Я был одурачен: в основном, самим собой.
Молодой писатель, доброжелательно принятый редакциями приличных альманахов, литератор при некоторых средствах, позволяющих тратить по тридцать долларов в неделю (армейские накопления плюс издательский аванс в размере тысячи двухсот долларов), вдохновенный творец, снимающий полуподвал в районе Второй авеню и Бауэри в Нижнем Ист-Сайде, — я жил не так, как мои однокашники. Они стали юристами и врачами; несколько человек из тех, с кем сохранились отношения, сотрудничали с журналами, заканчивая диссертации; я и сам полтора года проучился в докторантуре Чикагского университета, но был отчислен за леность в области библиографии и англосаксонской литературы. Ни с кем из сокурсников я особенно не сближался — ни тогда, ни теперь; почти все поголовно они уже завели семьи и работали с девяти до пяти. Шел 1958 год. Я предпочитал темно-синие рубашки и короткие стрижки — не в пончо же ходить, не отращивать же романтические кудри. И без того я выделялся на фоне сверстников: хотя бы тем, что читал книги и хотел их писать. Мой идол — не мамона, не веселье, не благопристойность, но искусство. Искусство, основанное на нравственности. В то время я увлеченно трудился над романом об ушедшем на покой еврее, торговце мужской одеждой из Бронкса, который, путешествуя с женой по Европе, едва не задушил одну невоспитанную немку, вспомнив о шести миллионах кровных братьев и сестер.
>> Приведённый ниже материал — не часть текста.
Each row is a point on a landscape with many valleys, with its height.
From any point a ball rolls to the lowest of the 2 points nearest to it. It stops when none of these is lower. Distance is the straight distance between rows; heights are no part of it.
foses h=622: [-14  11 -10  22  26  14  10  22  14 -11  -7 -10   6   0   9   7  -8 -11
  -4 -15   9 -14   2  15 -20]
peke h=325: [-17  -6 -10  19  17   3   7  -5   2 -22   3  -5  14   3  -4   6  11  -7
 -13  -2   3  -4  18   4  -2]
fela h=72: [ 11  -3  -4  -8  -8  -9  13  15 -17 -16 -21  24 -14  13 -13 -17   8  -6
 -14 -20 -16   7  12  12  11]
Furop h=638: [  8 -21 -14  -8 -15 -15  -3  -7  -9  -2  14  18   7  -1  -2   2  -6  -7
 -12   4  -1   3  10 -11  -5]
zonu h=239: [-26   2  -4  16  17  -4   6 -15   8 -27   4   4  23 -12   4  -5  16 -14
  -5 -17   5  -7  18  -6  13]
Tevi h=778: [  2 -26  -7 -12  -6  -5  21  18 -18  -7 -22  -5 -17  41   5 -12  11  15
   1  -1  -5  12 -17   0  10]
bonu h=797: [ -5 -20  -3 -12  -7  11   4   4 -11  -5 -17  -6 -20  37  -6 -20   8   7
 -12   5  -7  -5 -24   0   8]
veza h=455: [ 20   0   8 -13  -7   0  13  -1  -2  18   3  -8  -4  11 -10  -3  15   5
   5   3  -8  11   9 -12   8]
gez h=523: [-16  -2  -9  12  -1 -24  -8  -1   1 -17  13 -14  15 -24   4 -12   5  18
  18  -8  11 -17  14   9   4]
vumur h=588: [  8 -19  16 -14  -8  -2  17   2  -3   2   4 -17 -35  -2 -13 -20  23   9
  13  -4   9   1   1   0 -10]
mora h=561: [  6  19   7  25  14 -17 -37  11  -4 -14  -5   6  12   2   5   5 -10   8
  -4   4  30   1   5 -13   0]
pafov h=591: [-23   6 -11  13  13  18  15   9   8 -15 -19   4  -6  -4   7   4  -8 -21
 -11 -23  -5 -13   0  21 -11]
buzoz h=499: [  1  -6  -1   5   2  -6   2   8 -10   7  -5 -15 -11  35 -17  -1  21   3
 -19   9 -10   5   5  25   2]
nuka h=489: [  0 -25   0   3   8 -16  14  -1 -11  -2   9  -3 -20  29  -8  17  -3   4
 -11   0  11  25   0  11  -1]
rifu h=480: [ -1  15   3   5 -12 -10  -9   5   9  29   5 -22  11  -7  -2  -4  20  -2
 -13   9 -12  12  10  20  -3]
vel h=372: [ 13  13  16   2  -2 -13 -11 -16 -10 -12   7  10  -5 -17 -18   2  13  14
   2   1   6   7  26 -16   8]
febir h=252: [ 12  -6  20 -18  -3   2   5  13   2 -11  -6   4 -25 -18  19 -16   1   4
  -3   5  19   4 -26   0 -34]
Tefe h=566: [ -7   5   1  -7  -8   3  -7   2   8  15  -6  28  -9   4  -6   1 -31 -28
  -9 -18   1   9  -9 -10  12]
Sude h=500: [-13  -2   3   8  -3   7 -18 -12 -10  -6  -8   4   7  19  -9 -12  -2  13
  -5  11  -3   8  -5 -28  24]
zotem h=554: [-11   6  -5   7   7  27  16  12   1  -5 -30   6 -13   5  -3 -12  -8 -17
  -1 -23 -14  -7 -11  10   5]
dezik h=660: [ -3   2   7 -14 -11   0  24  -7   9  20   9  -5 -21 -18   7   7  -3   5
  16 -20 -12   8   0  25   5]
dafu h=709: [ -6  16  13 -20  -2  15  10 -18  -7 -15 -12  18 -23  -9   0   6   6   8
   2  -7 -22  -6 -15  25   2]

Прототипом героя послужил мой добрый, взрывной, трудолюбивый еврейский папа: когда они с мамой навещали меня в армии, с ним произошел подобный инцидент. Прообразом сына-солдата был я сам; сюжет почти целиком основывался на реальных событиях. Служа четырнадцать месяцев капралом во Франкфуртском гарнизоне, Питер Тернопол завел подружку-немку; она училась в школе медсестер, чрезвычайно ласковая и податливая валькирия. Смятение, которое она пробуждала в моем сердце и душах моих родителей, причудливо отразилось в романе, озаглавленном «Еврейский папа».